PFLOTRAN: Reactive Flow & Transport Code for Use on Laptops to Leadership-Class Supercomputers

Author(s): G. E. Hammond, P. C. Lichtner, C. Lu and R. T. Mills

Pp: 141-159 (19)

DOI: 10.2174/978160805306311201010141

* (Excluding Mailing and Handling)

Abstract

PFLOTRAN, a next-generation reactive flow and transport code for modeling subsurface processes, has been designed from the ground up to run efficiently on machines ranging from leadership-class supercomputers to laptops. Based on an object-oriented design, the code is easily extensible to incorporate additional processes. It can interface seamlessly with Fortran 9X, C and C++ codes. Domain decomposition parallelism is employed, with the PETSc parallel framework used to manage parallel solvers, data structures and communication. Features of the code include a modular input file, implementation of high-performance I/O using parallel HDF5, ability to perform multiple realization simulations with multiple processors per realization in a seamless manner, and multiple modes for multiphase flow and multicomponent geochemical transport.

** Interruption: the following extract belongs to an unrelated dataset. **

Moves between elements:
j233 ψ j320
j233 θ j527
j233 ρ j502
j233 ξ j276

Chemical reactions currently implemented in the code include homogeneous aqueous complexing reactions and heterogeneous mineral precipitation/dissolution, ion exchange, surface complexation and a multirate kinetic sorption model. PFLOTRAN has demonstrated petascale performance using 217 processor cores on problems composed of over 2 billion degrees of freedom. The code is currently being applied to simulate uranium transport at the Hanford 300 Area and CO2 sequestration in deep geologic formations.


Keywords: High performance computing, reactive transport, carbon sequestration, multiple realizations, multiphase flow and transport, Richards equation, domain decomposition.